Updated on 14 March 2011. Montana’s would-be spear hunters can put their loincloths back in storage. Yesterday the Montana House of Representatives’ committee on fish, wildlife, and parks tabled SB-112, Sen. Greg Hinkle’s Stone Age Hunting Act of 2011.

I listened to the committee’s hearing. Hinkle was the only proponent. Dave Pauli opposed on behalf of animal control workers. The Department of Fish, Wildlife, and Parks’s head honcho took his position atop the fence, one leg on each side, to deliver informational testimony. Among the problems raised were:

  • A spear was not defined.
  • If the spear were to be legalized, it should be for the bow season, not the rifle.
  • The bill legalized “hand thrown” spears. That excluded spears flung with atlatls, but that was not what Hinkle intended.
  • Would a 12-year-old boy be strong enough to make a clean kill with a spear?

The last question may have been the best, and Hinkle had no answer for it. But it went to the heart of whether a spear, even one assisted by an atlatl, had enough killing power to justify its use.

It certainly doesn’t in the hands of a 12-year-old kid. Like stones, clubs, and knives, a spear’s kinetic energy is a direct function of the strength of the person throwing it. That’s why humankind switched to the bow and arrow, later to the crossbow, and finally to the firearm. With the bow and crossbow, energy is transferred from the human to the bow; directly in the case of a bow, indirectly through a mechanical assist in the case of a crossbow. One still needed the strength to pull the bowstring, but — and especially so with the crossbow — the transition to decoupling the power of the weapon from the strength of the person using was underway.

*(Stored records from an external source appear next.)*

Each row is a point. To make a cloud, some directions were put in groups of two or more. Within a group, all points are equally far from the middle, so they leave a hole (a ring in 2 directions, a hollow ball in 3). The other directions are filled evenly. Then the cloud was stretched, turned, moved and blurred a little. How many holes are there, and how many directions does each take, smallest first?

Cloud (20 x 3)
[[-19 -31  12]
 [ 12 -16 -52]
 [ 55 -16 -10]
 [-14  -2 -43]
 [ -6 -45 -35]
 [ 34 -31  25]
 [  0  13 -40]
 [ 50  -4 -21]
 [ 29  -4  33]
 [ 30  27  -1]
 [ -6 -41 -39]
 [ -9 -17 -48]
 [ -1  31  -9]
 [ -7 -39  16]
 [  0  28  12]
 [-31   2  -3]
 [ 11  17 -38]
 [ 11  16 -39]
 [ 55 -17 -12]
 [ 19 -12 -50]]
Holes: 1 (3)

Cloud (30 x 4)
[[-23 -24 -32  36]
 [ 19  -8  10  40]
 [ 37 -35 -18  -2]
 [-24   6  24  30]
 [-57  -2   2  -4]
 [ -2  38 -24  -5]
 [  8 -29  36   5]
 [ 19  -7   8  41]
 [ 18  24   1 -27]
 [-54 -32   1   8]
 [ 13  10 -29  36]
 [  1 -22 -26 -52]
 [  6   2  20 -40]
 [-26 -11 -49 -33]
 [-18 -45 -41  14]
 [-51  11 -12 -18]
 [ 31  -7  -3  35]
 [-34 -16 -28 -48]
 [ 11  30 -33  10]
 [-38 -20 -17 -49]
 [  8 -51 -38  -8]
 [ 29  23 -14 -15]
 [  9 -15 -15 -52]
 [  5   4 -25  43]
 [  9 -22 -29 -48]
 [ -9  -5 -14  48]
 [  6 -30 -41 -39]
 [ 43  -8 -17   3]
 [ 23 -43 -32 -14]
 [ 24 -50   0   7]]
Holes: 2 (2, 2)

Cloud (52 x 6)
[[-39  23 -24  19  23  -4]
 [  0  36  38  -5 -11  25]
 [ 13 -33   9 -16  27  -4]
 [ -4  -9 -26  39 -19  45]
 [-24   1  23 -44  23 -26]
 [-52 -13  10 -14 -39 -23]
 [-42  -3 -34  -1  23  -9]
 [  4   3  29 -35   3 -11]
 [-42  -1  15  12 -51  28]
 [-29  33   2 -43 -13  27]
 [-61 -17  30  -1 -25 -33]
 [ 30  -8 -20  36 -18 -40]
 [  6  20 -21   7  24 -29]
 [ 19 -26  -5  10  16 -10]
 [  3  46  27   2 -35 -48]
 [  9  -3   7 -15 -58  39]
 [-10 -51  -3 -14  -5  16]
 [ 14  -3  -6   0  37  -8]
 [-32  47  32  -7  12  34]
 [ 13  28   7  40 -46  35]
 [-54 -18   8 -23 -22 -35]
 [-60 -18  17 -20 -21 -17]
 [-26   6 -52   1 -14 -40]
 [ 37  14 -35  11 -15  14]
 [ 30  11 -13 -25 -28 -33]
 [-22 -37 -36   7 -33 -57]
 [-26  44 -39  28 -12 -12]
 [-25 -13  24  -9 -38  63]
 [-25  27 -52  22 -16 -30]
 [ -9  42  10 -21 -38 -43]
 [-53  34  21  -4 -10   1]
 [-13  18  -3 -41  -7 -23]
 [ 28 -24 -11   1  -7 -36]
 [-13  26 -53 -30 -30  -5]
 [ 12  14   1  42 -14  39]
 [  8  13 -10   7  37  -5]
 [ -8  22 -34 -36 -14 -12]
 [-63 -35  19 -31  -1  30]
 [-30  -2 -49  -5 -12 -33]
 [ -4 -44 -11 -13  -5  35]
 [-45 -15  14  -8 -44  24]
 [-15 -15  68  18   9  -3]
 [-39 -30  54  10  -9  18]
 [-66 -25  16 -37  10   6]
 [  6   1  25 -36  -7  61]
 [  5 -44  22 -23  15  -1]
 [ 11  22  42  23 -28 -37]
 [ 22   7  21  -6 -56 -28]
 [-14 -49   8  29  32   0]
 [-25  27 -18   8  39  14]
 [-57  -6  19 -28  -7 -39]
 [ -2  26  43  13   1  34]]
Holes: 2 (2, 2)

Gunpowder completed the transition. The energy in a speeding bullet or shotgun pellet was provided by the propellant, not the shooter. That’s why firearms are known as equalizers.

Spear hunting is a throwback to the stone age, to the era in which a weapon’s killing power was a direct function of a man’s strength, and in which the frustration and inefficiency of this limitation led to better and more powerful weapons that finally separated the strength of the hunter from the power of his weapon.

If the spear hunters of the stone age had the opportunity to use a modern hunting rifle, they’d drop their spears in a second. And they’d scratch their heads, wondering what the devil Hinkle was thinking when he introduced SB-112.

One issue neither raised nor discussed, but certainly one germane to the bill, was Governor Brian Schweitzer’s denunciation of the bill as frivolous. With his VETO branding iron glowing cherry red in the background, the GOP’s leaders may have preferred quietly tabling the bill to having Schweitzer scorch it with the VETO-iron in a gleeful public ceremony.


Senators Zinke, Sonju, and Jackson: explain why you voted for this

SB-112 passed the senate 27 to 21, with two excused. Three of the Flathead’s four senators — Ryan Zinke, Jon Sonju, and Verdell Jackson — voted for it. Tutvedt was excused. I invite them to send Flathead Memo a note explaining why they thought spear hunting was such a good idea, and why they found no problems with legislation so poorly written and deficient.